Initial models were trained on a limited highway section and struggled with hard boundaries—driving into walls could quickly confuse the system. Subsequent training introduced wall collisions, and the model learned plausible contact behavior: the car approaches, impacts, then turns and slides along the barrier rather than simply breaking down. Lighting improvements followed as well, including moving sun reflections on windows and matte surface highlights, plus shadows that track with motion.

The team also experimented with other vehicles, adding police cars and collisions. Results were mixed: sometimes the model handled interactions partially (including a collision where a police car appears to split), but often other cars would disappear or the player vehicle could not steer through them reliably. Even so, the project’s strongest takeaway is the breadth of learned dynamics—road perspective changes, background parallax, and subtle vehicle roll during turns—emerging from training on real gameplay frames.

After roughly two months of work and limited training scope, the project still produced a playable, GTA-5-recognizable environment entirely generated by a neural network. The team plans to host the base model and a super-sampler via GitHub, and invites others to train and share new variants, with the next obvious research targets being larger roaming ranges and more robust multi-car collision behavior.

Cornell Notes

“GAN Theft Auto” demonstrates a neural network that functions as the game environment for a portion of GTA 5. Instead of using GTA’s original physics and rendering, the model takes player key inputs and generates pixel frames in real time, including road visuals, turning behavior, lighting, reflections, and shadows. Early versions struggled with hard boundaries like walls, but later training added collision scenarios and produced more realistic wall impacts and sliding. Super sampling (including a times 8 option) improves visual clarity enough to make the generated GTA slice playable. The work matters because it moves beyond “AI plays a game” toward “AI simulates a game,” raising the prospect of learned physics and rendering replacing large parts of traditional engines.

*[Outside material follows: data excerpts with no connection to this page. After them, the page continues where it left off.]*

Each row was made from one small tree. The marks that hang from a mark follow it in brackets, in the order of their numbers. Every link used is in the known rows. Write each row's tree.
In the rows, 128 means zero.
Known rows
J_729(J_990(J_470(J_839 J_922))): [109 148  98 133  75 159  93 122  96 170 123 144 151 138  58 139 121 124
 144 149 115  99 142]
J_839(J_470(J_922(J_990(J_729 J_855)))): [ 97 150 122 146 124 157  79  82  74 152 140 152 152 160  68 128 132 145
 122 169 124 118 121]
J_795(J_470(J_839(J_990) J_922)): [ 68 130 103 120 100 164 103  94  95 166 133 149 143 160  50 105 140 131
 127 135  99 103 137]
J_470(J_839(J_990(J_729 J_855)) J_922): [ 87 123 104 132 113 164 112 123  80 164  90 162 154 155  50  95 156 119
 147 163 110 104 121]
J_839(J_470(J_922) J_990(J_729)): [ 90 158 114 137 120 167  85  62  87 134 148 150 145 166  75 119 141 154
 112 164  95 116 123]
J_211(J_729): [ 89 167 150 101 113 131  85 118  90 167 154 135 119 148  65 154 117 123
 120 152 157 117 126]
J_839(J_990): [109 155 115 124 100 144  94  90 113 151 143 128 135 148  80 128 108 142
 121 142 127 117 120]
J_138(J_108 J_729): [106 154 148 108 106 117  76 126 102 203 154 121 139 148  76 130  69 150
 142 124 164 154 108]
J_211(J_729(J_990(J_855))): [ 91 174 136 110 102 152  84 124  90 168 143 127 114 142  51 166 117 131
 130 150 149 105 131]
J_795(J_470(J_839(J_990(J_855)))): [ 64 150  98 124 111 147  94  84  99 161 130 139 131 160  50 124 132 132
 131 137 111 109 131]
J_990(J_470 J_855): [ 95 179 102 151 120 133  74  97  80 143 116 135 122 159  70 168 133 105
 161 169 149 131 111]
J_138(J_108(J_470(J_839 J_922)) J_729(J_990(J_855))): [ 95 148 127 103 104 149  83 136 109 197 138 118 155 136  49 136  92 145
 139 127 141 142 114]
J_795(J_470(J_922)): [ 85 142 114 121 101 157  92 100  89 164 151 150 132 159  60 126 131 133
 117 142 120 112 136]
J_108(J_138): [107 167 130 100 132 123  82 121 113 164 149 132 144 129  85 139 116 138
 116 154 170 126 113]
J_108(J_470(J_922)): [108 149 121 104 116 141  93 114 107 151 153 141 156 137  70 147 130 121
  98 161 139 128 123]
J_211(J_729(J_990)): [ 95 168 141 102  94 147  85 124  96 172 155 130 119 139  57 160 112 134
 120 146 145 104 137]
J_839(J_990(J_470 J_729 J_855 J_922)): [ 72 187  96 152 123 141  77  69  90 117 114 134 115 179  76 167 153 130
 148 177 106 114 107]
J_922(J_990(J_470(J_839) J_729 J_855)): [ 74 148 103 156 122 127  65  95  72 164 105 139 138 163  56 155 143 125
 149 193 138 110 105]
J_729(J_990(J_922(J_470))): [100 172 105 130  81 142  90 103 109 146 128 135 140 143  76 155 113 144
 122 151 109  88 140]
J_396(J_990(J_855 J_922)): [101 160 130 136  91 126  99 113  86 153 112 156 114 160  71 147 141 125
 144 139 170 119 121]
J_138(J_729): [105 157 140 110 103 119  86 128 101 197 168 130 143 137  74 137  98 144
 122 141 158 140 121]
J_839(J_470(J_922)): [109 155 125 134 115 154  90  86  84 151 150 154 155 153  77 120 121 138
 119 152 124 124 131]
J_729(J_990(J_470 J_855 J_922)): [100 187  95 151  92 151  81 102  96 141 116 129 125 153  66 179 124 131
 155 155 118 102 131]
J_922(J_470): [ 84 155 113 122 105 121  86  90  98 143 128 142 146 144  88 129 123 123
 112 168 129 108 124]
J_211(J_729(J_990(J_470(J_839) J_855 J_922))): [ 70 183 126 120 104 148  85 112  88 155 128 130 115 155  50 175 134 121
 145 153 128  99 132]

Write each row's tree
[104 171 134  93 117 130  78 135 121 189 170 118 149 118  76 143 107 156
 115 141 165 129 118] : J_108(J_138(J_729(J_990)))
[ 85 169 126 107 110 131  79 122 116 186 137 111 148 144  55 154  89 150
 140 127 137 140 113] : J_138(J_108(J_470(J_839)) J_729(J_990(J_855 J_922)))
[ 66 177 101 143 126 139  85  71  94 116 108 136 121 172  79 148 152 138
 130 178 102 104 108] : J_839(J_990(J_729 J_855 J_922(J_470)))
[ 95 178  98 143  95 150  89 104 101 139 111 131 132 146  69 161 123 139
 136 158 114  91 132] : J_729(J_990(J_855 J_922(J_470)))
[ 64 176 112 134 124 109  80  85  82 124 114 158 131 174  88 157 154 132
 116 196 108 101 118] : J_990(J_729 J_922(J_470))
[ 73 194 105 154 141 152  78  45  88 111 131 137 127 180  76 151 146 155
 129 170  95 116 112] : J_839(J_470 J_990(J_729 J_855 J_922))
[ 80 160 115 145  90 123  96 103  81 149  97 159 120 166  64 151 156 108
 163 142 156 118 122] : J_396(J_990(J_470(J_839) J_855 J_922))
[105 155  92 144  87 166  91 123  88 164 106 140 142 141  51 146 130 119
 158 154 120 102 134] : J_729(J_990(J_470(J_839 J_922) J_855))
[ 77 155 101 134 123 131 103 102  92 152  93 148 141 162  60 125 142 127
 146 163 114 105 118] : J_470(J_839(J_990(J_729 J_855 J_922)))
[ 59 177  99 145 123 107  80  88  74 136 102 162 133 183  72 168 163 112
 152 192 105 109 120] : J_990(J_470(J_839) J_729 J_922)
[ 83 168  95 150 121 130  84 102  79 153  96 142 134 157  59 153 141  98
 171 167 141 125 114] : J_990(J_470(J_839) J_855)
[ 92 167 127  80 133 151  80 134 127 172 175 116 162 112  63 156 135 145
  95 154 155 135 113] : J_108(J_138(J_729(J_990(J_855))) J_470(J_922))
[ 77 151 131  73 142 134  92 135 125 180 162 128 177 115  61 133 142 133
  97 153 153 137 112] : J_108(J_138(J_729) J_470(J_839 J_922))
[ 87 135 142  99 112 129  81 126 109 201 149 121 163 142  60 124  90 145
 128 131 149 149 107] : J_138(J_108(J_470(J_839 J_922(J_990))) J_729)
[107 121 127 134 102 153  88 123  77 173 128 154 150 152  67 121 133 135
 122 174 134 106 120] : J_470(J_922(J_990(J_729)))
[ 91 161 128 137 101 119  90 114  74 150 107 168 107 170  69 154 158 125
 140 160 166 118 116] : J_396(J_990(J_729 J_855 J_922))
[ 88 166 135 110  90 157  82 119  89 166 152 133 121 145  55 164 124 124
 129 151 134 104 137] : J_211(J_729(J_990(J_470(J_922))))
[103 159 128 124  92 148  72 129  98 197 140 117 136 146  62 143  82 146
 162 127 146 142 113] : J_138(J_108 J_729(J_990(J_470(J_922) J_855)))
[ 79 155 121  79 134 147  90 140 125 181 155 122 174 111  51 140 143 138
 104 151 147 129 115] : J_108(J_138(J_729(J_990(J_855))) J_470(J_839 J_922))
[110 125 123 141 105 163  93 123  80 170 120 145 149 148  62 121 128 130
 134 162 142 108 117] : J_470(J_922(J_990(J_855)))
[ 84 138 115 140  93 134  90 120  62 164  96 176 122 166  55 136 174 104
 157 166 160 121 118] : J_396(J_990(J_470(J_839 J_922) J_729 J_855))
[ 69 155 119 137 102 115  93 104  73 143  92 170 118 170  68 142 170 120
 139 167 150 108 117] : J_396(J_990(J_729 J_855 J_922(J_470(J_839))))
[ 82 156 108 156 121 130  57  91  73 157 118 134 130 165  64 167 137 130
 142 194 144 114 103] : J_922(J_990(J_470 J_729 J_855))
[ 87 110 112 139 114 153 101 132  69 181  87 162 162 153  45 103 150 121
 146 175 127  98 118] : J_470(J_839 J_922(J_990(J_729 J_855)))
[ 89 158 119 109 124 118  82  95 109 151 120 132 144 160  71 141 104 133
 128 148 131 134 106] : J_138(J_108(J_470(J_839(J_990(J_729 J_922)))))
[ 88 138 112 143  98 127  75  93  93 172 126 131 153 149  66 142 116 128
 138 164 137 108 118] : J_922(J_990(J_470(J_839)))
[ 87 178 136  73 144 116  73 119 134 169 189 112 158 115  77 164 122 145
  85 154 171 147 107] : J_108(J_138(J_729) J_470)
[ 53 188  91 161 140 116  78  91  63 127  78 158 121 188  61 177 177 105
 171 201 112 112 109] : J_990(J_470(J_839) J_729 J_855 J_922)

How does the system turn player actions into a generated GTA 5 world?

The model runs in Python and receives live key presses from the player (for example, left/right turning). It outputs pixel values for each frame, so the neural network determines what the road looks like, how the car turns, and what happens during interactions such as hitting walls or barriers. In this setup, the game’s original rules engine isn’t driving the behavior; the learned model is.

What changed between early models and later ones regarding collisions?

Early training data didn’t include hard boundary events like wall impacts, so when the car drove into walls during inference, the model often became confused quickly. After adding wall collision scenarios to training, the model learned a more consistent response: the car approaches, hits the wall, then is forced to turn straight and slide along the barrier rather than failing outright.

Why did super sampling matter, and what version was highlighted?

The base model outputs were noticeably pixelated. To improve clarity, the team added super sampling on top of the generated frames. Among many super-sampler variants, they selected a times 8 super sampling model as the best-looking option, producing a substantial visual upgrade over the native output.

How did the team gather enough GTA 5 data without months of manual play?

Manual collection wasn’t feasible within the available compute window. Daniel Kukiela built a rules-based driving AI to generate training footage automatically. To speed up capture, multiple AI agents (12) drove around the same road segment in parallel, producing a larger dataset for training the GAN models.

What evidence suggests the model learned more than just frame-to-frame texture?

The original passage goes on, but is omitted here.